Mark Zandi, chief economist at Moody’s Analytics, opened the conference with a presentation on the U.S. Economic Outlook. In a year or so, growth in gross regional product could go from 3% to 4 percent fueled partly by more housing, including pent-up demand among millennials who have been renting. The economist, and increasingly visible TV pundit, contended that financial aspects of economy are in great shape, especially high-income households. Middle-incomes households are still encumbered by debt, he said, but the high end does most of the spending, “though I’m not arguing economy can flourish without everyone participating,” said Zandi.

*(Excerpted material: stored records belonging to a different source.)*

Each row of a before or after table is a point. One or more steps were done to the points. Then noise was added and the rows were shuffled. The steps act on columns, c1 being the first. What was done? A step turns or swaps two columns, mirrors them in a line or flattens them onto one, adds a multiple of one to another, or multiplies or shifts one. Angles are multiples of 10 degrees, from the lower column toward the higher: turns from -170 to 170, lines from 10 to 170 but not 90. Use the fewest steps. Two steps may share a column if one is a turn and the other turns, adds or multiplies; they go together, in the order done. Otherwise the lowest column goes first.

Before (13 x 3):
45	-3	-26
13	-3	6
-8	-11	-1
0	-28	-7
39	15	-33
-6	-15	-9
17	-22	3
39	-24	-1
-18	-25	-1
-11	-6	3
60	-13	-14
-18	4	-7
-23	16	-15
After:
-6	-14	-1
-18	-34	-1
0	-36	-5
46	-5	-19
12	-3	3
39	-32	-2
39	19	-25
-23	19	-10
16	-29	2
-11	-8	2
60	-17	-11
-18	5	-6
-7	-19	-7
Steps: multiply c2 by 1.3; multiply c3 by 0.7

Before:
3	-4	-1	-12
-2	-20	-3	18
0	-9	-12	14
11	-9	20	18
8	18	17	-5
-27	1	0	23
11	-20	-9	14
-1	-12	16	9
3	1	2	11
-1	-14	-12	-10
3	2	-2	12
9	14	4	7
10	-6	-3	15
After:
-2	-20	-9	9
3	2	-6	3
11	-9	60	8
8	17	51	-16
-2	-14	-36	-20
11	-20	-27	5
-27	1	1	13
4	-4	-2	-22
3	1	6	1
11	-6	-9	4
0	-8	-36	4
10	14	11	-3
-2	-11	48	-1
Steps: multiply c3 by 3; shift c4 by -10

Before (8 x 6):
-16	-27	3	-15	13	-20
28	-29	-20	-24	31	3
-18	-28	-8	-12	-11	8
-26	13	4	-26	-17	-10
31	25	7	22	12	-4
34	17	29	11	13	3
-9	-11	-9	-17	-22	-19
-21	35	-35	17	-21	17
After:
-25	-5	2	-26	-20	-33
-15	29	5	-1	13	-59
-19	31	-7	-3	-9	25
29	37	-21	-10	32	9
-9	15	-6	-15	-20	-55
32	-31	7	10	11	-14
33	-19	28	5	15	11
-20	-39	-36	4	-20	52
Steps: mirror c2 and c4 in the line at 100 degrees; multiply c6 by 3

Before, 9 rows:
14	-8	30	-17	7	22	-16	-24
-21	35	-22	12	-47	-15	-38	29
43	56	-7	-20	32	26	-17	-42
20	-4	-50	18	-19	-20	17	32
-15	-8	-7	-3	0	-40	35	-14
7	-1	-13	-19	-38	-50	52	47
-10	-27	26	-14	26	-60	9	31
-33	-13	15	-29	34	-3	18	21
26	26	-26	-49	11	28	-55	-48
After (9 x 8):
5	-14	27	-29	-38	6	-61	14
-7	18	-53	-5	-24	17	-18	-29
34	-20	-28	56	28	-17	25	45
26	-17	18	-8	20	-17	21	13
-16	-2	1	-9	14	34	-40	6
0	-20	-15	-1	-31	53	-50	-53
10	-50	-36	25	42	-54	29	27
-29	13	-9	35	-10	-40	-14	-53
-20	-29	29	-14	-32	18	-3	25
Steps: turn c1 and c3 by -30 degrees; swap c2 and c4; turn c5 and c8 by 110 degrees; swap c6 and c7

Before:
0	-12	11	18	-2	6	2	3	-2
-1	1	8	0	10	2	3	3	10
10	2	-5	6	-15	-5	1	-1	14
12	9	-6	10	-12	-2	2	11	-18
14	1	-6	16	6	-3	2	-3	4
11	-4	-3	-2	11	3	-5	13	14
-2	5	-4	-1	8	5	4	0	-46
3	6	4	15	3	26	4	7	-28
2	5	-4	-1	10	2	-13	-2	-7
10	13	3	6	1	-6	5	4	11
12	-3	11	6	11	-8	-5	9	12
10	9	16	1	7	-6	-25	0	12
-6	11	-5	8	9	-8	-12	9	-5
After (13 x 9):
-16	8	-2	3	12	2	0	-8	-24
3	4	-5	-2	-8	4	0	5	-60
-8	9	11	8	-7	-11	0	-15	15
-10	13	4	3	-2	-6	-1	-11	16
-2	11	2	-11	-11	0	-2	17	-6
-12	-4	7	4	-11	-10	0	-10	16
-14	-11	2	-13	1	-1	1	3	-3
0	5	-4	3	-11	4	-2	-5	-9
-12	2	1	4	16	0	-1	-16	18
-21	2	-1	0	-6	1	0	-22	5
-3	-5	-3	11	-12	3	0	-2	18
-13	6	-11	-9	-2	14	1	1	-36
0	1	2	-1	-9	-3	1	5	14
Steps: add -1.5 times c1 to c8; turn c1 and c4 by 130 degrees; flatten c3 and c6 onto the line at 130 degrees; multiply c5 by -1; multiply c7 by 0; multiply c9 by 1.3

Before (14 x 11):
19	-19	-27	-23	16	-6	6	-5	23	8	-3
1	29	9	17	5	12	-27	-8	-16	-24	-18
21	13	-21	2	-11	-11	23	-21	-6	4	5
9	-11	-7	27	-11	8	17	7	2	-23	35
-13	15	1	3	7	-26	-7	-14	-22	-20	-13
-16	27	23	-18	9	-36	-14	-25	-31	2	-16
37	-14	0	8	6	4	1	18	-12	-13	25
-7	5	0	-27	-20	7	24	19	-34	-11	30
-7	-24	-3	24	-18	-23	-19	-38	20	26	10
-15	-22	22	0	-5	-5	8	4	23	28	14
26	-11	-5	-7	7	22	30	0	-21	-25	-6
5	-22	-25	-15	25	13	8	10	-10	17	-19
22	-18	-17	-25	-31	-39	-26	17	-7	-21	-21
-2	13	14	17	0	18	-4	-34	-16	-27	35
After (14 x 11):
-15	-19	-28	-21	17	-11	13	-5	20	7	-4
1	-23	22	-1	-6	14	16	4	22	26	13
26	11	13	17	0	7	-12	-32	-16	-29	36
-7	-24	-2	23	-19	34	-39	-38	18	23	10
-13	13	-22	2	-12	-1	45	-20	-7	4	6
-12	13	2	1	6	30	-16	-14	-23	-18	-12
-15	26	24	-19	7	43	-27	-24	-31	2	-14
6	-21	-25	-14	24	-14	17	10	-9	18	-19
0	-12	-8	26	-12	-14	35	6	3	-24	34
6	6	-2	-26	-20	-7	51	19	-36	-11	30
-48	-17	-16	-25	-31	-8	-51	17	-5	-22	-21
-18	-12	-1	9	5	-40	3	19	-10	-13	25
12	29	11	17	5	-4	-55	-7	-16	-25	-19
5	-11	-6	-6	7	-36	60	0	-22	-25	-6
Steps: add 0.5 times c8 to c1; turn c1 and c6 by -120 degrees; multiply c7 by 2

Before (12 x 12):
-35	10	-1	34	22	-23	-1	-13	8	-36	-16	-19
0	18	22	27	22	-25	-2	-6	11	-28	-19	7
-33	23	34	20	29	-15	24	-20	21	-22	-26	-30
-7	-11	30	-17	-12	11	11	-23	-7	7	-2	19
-13	32	2	23	11	2	-7	5	9	-9	4	13
5	-10	14	20	-16	15	1	7	22	1	4	21
2	-4	35	-11	-5	26	9	-12	-7	-22	3	-11
5	-14	29	9	9	21	24	-18	-18	5	4	0
20	0	-12	-1	-5	20	12	-8	13	-3	-1	27
7	2	28	8	-25	19	22	-34	-8	-7	10	5
9	11	4	15	2	-4	-16	-10	15	7	-5	-5
12	-4	15	-8	-17	-2	23	2	-3	4	15	6
After, 12 rows:
14	31	-3	14	12	4	-5	5	22	-16	2	26
15	-14	23	-10	-7	10	15	-8	11	-6	0	55
-7	43	-33	4	30	10	30	-20	30	-32	-27	-60
-14	1	-14	-8	-13	26	7	-21	-16	11	-1	40
0	-5	-10	-3	-6	42	5	-10	-11	-36	4	-20
-5	-9	-1	-1	-19	22	5	6	31	3	1	44
-8	-13	-10	18	10	37	18	-22	-9	8	3	0
5	-12	-14	-4	-18	10	22	2	-9	4	14	13
-13	31	-14	19	22	-20	3	-11	27	-58	-13	-36
15	-3	-5	2	1	-1	-9	-10	21	13	-5	-9
16	13	-33	15	23	-6	0	-6	24	-44	-20	14
5	-5	-8	11	-22	32	18	-34	-1	-11	10	9
Steps: turn c1 and c2 by -50 degrees; mirror c3 and c6 in the line at 70 degrees; add 0.3 times c9 to c7; turn c4 and c9 by 40 degrees; multiply c10 by 1.6; multiply c12 by 2

Before:
39	-4	-60	23	-12	-8	-26	-28	18	-15	-54	4	14	-5
32	13	17	14	40	8	19	-23	15	-15	4	9	6	-16
8	25	-18	5	-33	20	-23	-15	14	-25	6	-11	-28	-15
39	-13	55	-20	-34	-12	8	3	-4	5	22	-1	-16	13
21	16	-27	37	-41	-8	-4	12	8	-19	-5	-4	12	-34
-7	11	-48	-12	9	4	-52	-23	-26	33	-11	-18	15	-27
15	3	16	-28	-2	29	16	23	4	-7	-12	-30	-12	9
4	-41	15	-20	42	-27	20	-28	10	-15	-29	-2	-3	-35
After, 8 rows:
26	26	-22	17	-30	11	16	-18	11	26	-1	2	-24	-16
60	29	9	0	-12	-13	-13	-30	25	60	4	-9	13	-4
55	-12	-8	9	-35	-12	-16	2	-22	-62	-3	2	-18	12
32	-12	-19	38	-5	27	10	20	-24	-11	-3	17	-14	14
5	56	47	2	7	13	-5	-23	-24	39	3	21	15	-24
50	-16	-26	-1	39	5	17	-25	14	-10	-1	-9	6	-12
42	15	-7	-4	-44	-16	18	12	32	29	-6	6	8	-33
29	-36	-12	9	41	-32	-30	-25	-13	-14	5	-13	-3	-32
Steps: shift c1 by 20; turn c2 and c7 by 70 degrees; turn c6 and c10 by -20 degrees; turn c3 and c10 by -110 degrees; turn c4 and c9 by 60 degrees; turn c4 and c12 by 140 degrees; multiply c11 by 0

Phew. He told of his son majoring in philosophy. (Reminded me of the founder of one of the nation’s leading career-oriented online providers confiding that his child was majoring in sociology on a traditional campus.)

Despite Zandi’s general optimism, the risks include interest rates and a mélange of global issues, Zandi noted, adding that even Ebola could undermine traveling and spending (may not be rational to be so concerned about it, but people are). In response to a question, Zandi said he doesn’t think income and wealth inequality is a big issue in a given year, compared with the lack of labor. No one’s going to be writing a book about income inequality soon, he said. Really?

In his keynote address, former Maine Gov. John E. Baldacci, now at the law firm of Pierce Atwood, cited the importance of energy and exports in the region’s economic future. He hailed natural gas as the foundation fuel, while the region works toward renewables, including solar, tidal and wood.

He tied exports to tourism, noting that the owner of New Balance sneakers was introduced to Maine via ski vacations, where he was treated well, then announced plans to open plants in the state.

In a concluding panel, William Guenther, chair and CEO of Mass Insight, boasted: “Massachusetts has benefited for years from the talent cluster that we have offered business.” He noted, however, that technology-focused jobs are growing in such areas as big data analytics, cybersecurity, and computer sciences, but the state is not producing enough college graduates with degrees in science, technology, engineering or math (STEM) to keep up with demand from business. "Jobs will always come to where the talent is,” said Guenther.

Jobs also go where there’s energy work. The state and Canadian province with the most explosive job sectors are oil- and gas-rich North Dakota and Alberta.

John O. Harney is executive editor of The New England Journal of Higher Education, the online publication of the New  England Board of Higher Education (nebhe.org), where this column originated.